Search code examples
erlang

Erlang - String into Set


I am currently trying to understand the behavior of Erlang Sets, when I compute Sets on String Anagrams. In my understanding, two Anagrams should produce two identical Sets of strings.

Set1 = sets:from_list("orchestra"). 
Set2 = sets:from_list("carthorse"). 
Set1 =:= Set2. %% true

However, using sets:intersection we receive a different set, which is not equal to the first two sets.

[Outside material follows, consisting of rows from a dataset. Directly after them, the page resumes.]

Below are the code and all the weights of a small trained network. Each question names an input and a class and asks about switching units off, where a switched-off unit gives its printed mean instead of its output.

import numpy as np


def w(rows, s, z=0):
    codes = np.array(rows[::2]) - 128.0
    scale = np.full(codes.shape[1], s)
    scale[-1] = z or s
    return codes * scale


def f(y):
    return np.maximum(y, 0)


def log_softmax(a):
    a = a - a.max(-1, keepdims=True)
    return a - np.log(np.exp(a).sum(-1, keepdims=True))


def net(x, mask):
    res = np.array(x, float).reshape(1, 7) / 4 @ E
    y = f(res @ A[0][:, :-1].T + A[0][:, -1])
    res = res + np.where(mask, y, B[0][:, -1]) @ B[0][:, :-1]
    return log_softmax(res[-1] @ U[:, :-1].T + U[:, -1])


A, B = {}, {}
E = w([
[69,131,221,127,193,101,70,13,70,116,51],'x0',
[64,124,85,85,161,162,220,92,200,45,61],'x1',
[146,68,131,161,138,37,175,221,53,77,74],'x2',
[117,81,255,72,98,171,178,133,144,97,173],'x3',
[104,109,124,120,130,155,104,141,131,150,124],'x4',
[138,126,131,131,111,120,116,136,135,114,112],'x5',
[141,129,132,137,113,109,127,138,132,112,112],'x6',
],0.0091)
A[0] = w([
[122,27,254,82,77,152,194,118,148,128,177,5],'n1',
[151,20,134,127,196,53,165,224,55,91,85,216],'n2',
[155,119,200,174,89,105,79,148,75,219,131,50],'n3',
[191,114,180,148,129,130,29,164,90,175,201,4],'n4',
[96,128,213,141,207,109,66,52,87,111,62,30],'n5',
[91,87,133,98,165,158,131,148,181,88,69,85],'n6',
],0.0063,0.0034)
B[0] = w([
[154,63,15,183,107,28,125,54,168,214,33,212],'n1',
[141,150,240,105,254,124,72,85,186,156,127,254],'n2',
[56,206,40,93,126,112,177,117,101,68,130,196],'n3',
[57,184,83,105,144,54,208,95,138,61,195,199],'n4',
[179,85,116,244,119,195,208,254,221,140,215,224],'n5',
[70,219,91,91,144,128,144,146,110,31,125,178],'n6',
],0.0072,0.0099)
U = w([
[165,91,126,190,120,166,185,254,183,137,192,27],'0',
[34,165,108,84,137,96,176,113,92,35,129,1],'1',
[133,93,72,174,121,72,83,86,136,204,52,138],'2',
[130,122,147,113,136,133,108,124,130,130,141,223],'3',
[133,129,146,112,134,137,106,131,135,144,132,218],'4',
[129,121,148,109,147,140,105,126,128,139,131,194],'5',
[134,148,182,63,164,138,51,85,178,163,146,117],'6',
[139,84,180,87,75,191,65,150,9,143,104,34],'7',
],0.0086,0.0063)

Each question gives the input, the list of numbers given to net, and the class t.
The units are the neurons (one row each of A and B). Each row of codes is followed by its name. A weight is (code - 128) times the scale printed after its matrix; where a second scale follows, it is the last column's (A, B and U).
mask holds one flag per neuron, in row order. A switched-off neuron (its flag False) gives its mean, the last column of its row in B, instead of its output. The means were averaged over made-up inputs and are rounded, as every weight is.
A unit's drop is (log p(t) with every unit on - log p(t) with that unit switched off) / (log p(t) with every unit on - log p(t) with every unit switched off).
The circuit of an input: a set's keep is (log p(t) with only the set's units on - log p(t) with every unit switched off) / (log p(t) with every unit on - log p(t) with every unit switched off). Starting from all 6 units, units are removed one at a time, each time the one whose removal leaves the highest keep (on an exact tie, the one counted first), for as long as the keep stays at least 0.8.
circuit, biggest first: the units of the circuit, biggest drop first
unit that matters most: the unit with the biggest drop
top k neurons: the k neurons with the biggest drops, biggest first
drop when u is switched off: that unit's drop, to one decimal
input [5,-7,7,-4,1,8,0], class 3: unit that matters most : n2
input [5,-7,-1,0,4,2,1], class 1: circuit, biggest first : (n3, n4)
input [-3,6,7,-7,-3,4,8], class 5: circuit, biggest first : (n2, n1)
input [0,-8,6,6,-7,8,1], class 1: top 2 neurons : (n3, n4)
input [7,1,-6,0,-3,3,4], class 0: top 2 neurons : (n5, n2)
input [5,-8,-7,-7,3,4,-5], class 1: circuit, biggest first : (n4, n3)
input [-7,1,8,-7,3,-6,1], class 6: circuit, biggest first : (n2, n5)
input [-3,-3,5,-2,-2,6,-6], class 3: circuit, biggest first : (n5, n1)
input [-5,-4,3,4,-6,3,0], class 4: top 2 neurons : (n5, n2)
input [5,5,6,-1,4,-7,5], class 3: circuit, biggest first : (n2, n5)
input [4,-6,-6,3,-2,4,-5], class 1: top 3 neurons : (n4, n3, n2)
input [-1,2,4,-4,-5,-2,8], class 5: top 3 neurons : (n1, n2, n5)
input [-7,0,0,8,-3,-6,-8], class 2: top 2 neurons : (n1, n5)
input [-4,-2,1,1,3,-3,7], class 5: circuit, biggest first : (n5)
input [-1,-8,-7,-8,-8,-4,3], class 1: top 3 neurons : (n4, n3, n1)
input [-7,1,4,8,-5,0,1], class 2: circuit, biggest first : (n1, n5)
input [-3,-4,7,4,-5,4,-5], class 6: top 2 neurons : (n2, n5)
input [7,-6,-5,7,7,-1,-5], class 0: top 2 neurons : (n5, n2)
input [0,-7,0,-3,3,6,2], class 1: top 2 neurons : (n4, n3)
input [8,1,4,-8,4,7,2], class 0: top 2 neurons : (n5, n1)
input [4,-5,3,-6,1,7,3], class 3: circuit, biggest first : (n1)
input [-1,3,7,-1,-7,-1,3], class 4: drop when n5 is switched off : -0.1
input [-1,-7,-2,6,3,4,-5], class 1: drop when n5 is switched off : 0.1
input [8,5,1,5,-1,-5,2], class 0: drop when n1 is switched off : 0.0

Intersection = sets:intersection(Set1, Set2). 
Intersection =:= Set1. %% false
Intersection =:= Set2. %% false

Is there a particular reason for this behavior, based on how Set-Intersections are computed in Erlang? Many thanks in advance!


Solution

  • The implementation of the sets module does not guarantee that two sets can be compared with =:= even if they contain the same elements. The internal data structure can differ. You could use operations like is_subset/2 or subtract/2 (relatively inefficient), or you could use to_list/1 and then lists:sort/1 to get two lists that could be compared directly. But if you're starting from strings (lists of characters) anyway, you would be better off using ordsets right away. These are ordered lists which you can manipulate as sets, and can be directly compared. For small-ish sets they are usually more efficient that sets anyway.

    > Set1 = ordsets:from_list("orchestra").
    "acehorst"
    > Set2 = ordsets:from_list("carthorse").
    "acehorst"
    > Set1 =:= Set2.
    true
    > Intersection = ordsets:intersection(Set1, Set2).
    "acehorst"
    > Intersection =:= Set1.
    true
    > Intersection =:= Set2.
    true